Men and women gaze differently
A screen grab from a video demonstrates how men and women prioritze sensory information. Dots on the screen indicate the male (blue) and female (red) gaze of participants.

Itti’s lab studied 34 participants as they watched videos of people being interviewed. Behind the interview subjects, within the video frame, pedestrians, bicycles and cars passed by — distractions included to pull attention away from the filmed conversation.

While participants watched and listened to the interview, another camera was pointed at participants’ eyes, recording the movement of their pupils as they glanced across the screen.

Researchers discovered the following:

• Men, when focused on the person being interviewed, parked their eyes on the speaker’s mouth. They tended to be most distracted by distinctive movement behind the interview subjects.

• By contrast, women shift their focus between the interview subject’s eyes and body. When they were distracted, it was typically by other people entering the video frame.

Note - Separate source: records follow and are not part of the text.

Every row gives one point. Examples show where two turns around zero, p and q, send a point. Where does a point land after both, in the order given? Backwards means that the second turn is done in reverse. Each puzzle has new turns, and all numbers are rounded.

Turn p:
[ 2.4  1.1 -2.2] => [ 2.6  2.1 -0.7]
[-5.9  1.0  3.0] => [-6.5 -0.7  1.4]
[ 1.3 -0.3  2.8] => [ 0.7 -1.6  2.6]
[ 2.2 -1.9 -3.6] => [ 3.2  0.2 -3.3]
Turn q:
[ 4.6  0.4 -0.7] => [4.5 1.2 0.6]
[-4.1  1.4 -1.1] => [-3.8  0.7 -2.2]
[4.0 1.0 2.3] => [3.0 1.5 3.3]
[ 0.5 -2.9  2.2] => [ 0.4 -2.9  2.2]
[-5.0  0.1 -2.7] => [-4.0 -0.6 -4.0]
Where do these land?
q, then p: [-1.0  4.6 -2.7] => [-1.1  5.3 -0.5]
p, then q: [-1.9 -1.4  0.2] => [-1.0 -1.6 -1.4]
q, then p: [ 1.3 -1.4  5.8] => [-1.2 -4.2  4.2]
q, then p backwards: [ 1.6 -1.8 -3.2] => [ 1.9 -2.8 -2.2]

Turn p:
[-3.3 -3.6  1.6  4.3] => [-2.5 -4.9  1.1  3.7]
[ 3.3  1.5  1.6 -0.1] => [2.6 2.2 2.1 0.2]
[ 1.0  0.9 -2.1  1.8] => [ 0.3  1.6 -1.6  2.1]
[-0.7 -3.5 -1.8 -0.1] => [ 0.6 -3.1 -2.5  0.2]
[-0.3  4.8  0.8 -6.0] => [-0.9  4.3  1.0 -6.3]
Turn q:
[ 3.2  1.0 -0.7 -1.5] => [ 2.6  1.5 -1.3 -1.9]
[ 0.5  2.7 -0.4 -0.6] => [ 0.3  2.8 -0.5  0.0]
[ 0.2 -0.8 -4.8  3.5] => [ 0.3 -1.7 -4.7  3.3]
[ 1.6  3.4 -0.9  2.7] => [ 2.2  2.6 -1.1  3.1]
[-5.3 -3.4  3.6 -5.0] => [-5.8 -2.1  4.3 -4.5]
[-0.2 -2.9  3.2  0.9] => [ 0.4 -3.0  3.2 -0.1]
Where do these land?
p, then q: [-0.4 -2.6 -1.5  0.8] => [ 0.3 -2.4 -1.9  0.4]
p, then q: [-3.0  6.8  0.7  1.2] => [-4.6  4.6  2.8  2.6]
p, then q backwards: [-0.2  0.8  4.2  3.5] => [-2.4  0.5  4.2  2.6]
p, then q backwards: [ 3.0 -1.4 -3.3 -2.6] => [ 4.5  0.1 -2.8 -0.8]
q, then p: [ 0.6 -3.6 -0.1 -2.8] => [ 1.4 -2.4 -1.2 -3.4]

Turn p:
[-3.0 -2.1 -3.4 -1.7  1.5 -1.4  1.9  1.3] => [-1.6 -2.5 -2.0 -0.5  2.8 -2.0  3.2  1.5]
[ 1.6  0.2 -0.5  3.4  0.8 -2.2 -3.1  1.6] => [ 1.9  1.3 -1.3  1.1  0.9 -2.4 -4.2  0.7]
[ 2.5  5.4 -0.7 -2.1 -4.6  0.2  1.5 -0.4] => [ 2.5  4.4 -0.3 -3.1 -3.6  2.6  2.4  1.7]
[ 0.0 -2.9 -1.1  2.6 -0.2  2.5 -1.5 -2.4] => [ 0.1 -1.9 -2.4  2.9 -0.3  1.4 -1.3 -3.0]
[ 1.1 12.0  1.8  2.5 -3.5 -0.4  2.4  0.3] => [ 2.1 11.1  2.2  0.1 -2.0  3.8  1.0  4.6]
[ 2.5 -2.9  0.5 -0.3  2.8 -1.9  2.8 -1.7] => [ 3.0 -2.6  2.4 -0.2  2.9 -0.8  1.2 -2.1]
[ 1.1 -3.1  0.2 -3.1  1.9 -1.8 -1.2 -2.5] => [ 0.1 -2.4  0.6 -2.9  1.2 -1.8  0.1 -3.9]
[-0.9 -1.2  1.5 -1.3 -2.8 -0.4  2.4  2.4] => [-0.1 -1.5  1.5  0.3 -2.8 -1.3  2.5  2.3]
[ 2.4 -2.2 -0.6 -2.6  1.7  4.9 -0.4  1.6] => [-0.4 -4.9 -0.1 -2.1 -0.3  3.9 -1.7  0.6]
[-7.1 -3.1  2.4  2.5  2.5  0.5 -4.8 -0.3] => [-7.4 -1.0 -0.4  4.3  1.1 -3.2 -3.2 -2.3]
Turn q:
[ 0.7 -1.8 -6.5 -3.1 -2.9 -4.5 -2.2  4.1] => [ 0.2  2.4 -4.7 -5.8 -4.9 -0.8 -4.1  1.8]
[ 2.2  1.3 -5.6  2.5 -3.5  0.7  0.1 -6.1] => [ 2.9  1.9 -5.5  3.1 -2.1 -0.8  1.0 -6.0]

Itti, associate professor of computer science at the USC Viterbi School of Engineering, runs USC’s iLab, which is dedicated to gaining insight into biological brain function through the use of computational modeling.

Shen, who also is based at iLab, is a PhD student at the USC Dornsife College of Letters, Arts and Sciences who conducted the research as part of his doctoral thesis and USC Provost Neuroscience Fellowship.

Funding for the project came from the National Science Foundation and the U.S. Army Research Office.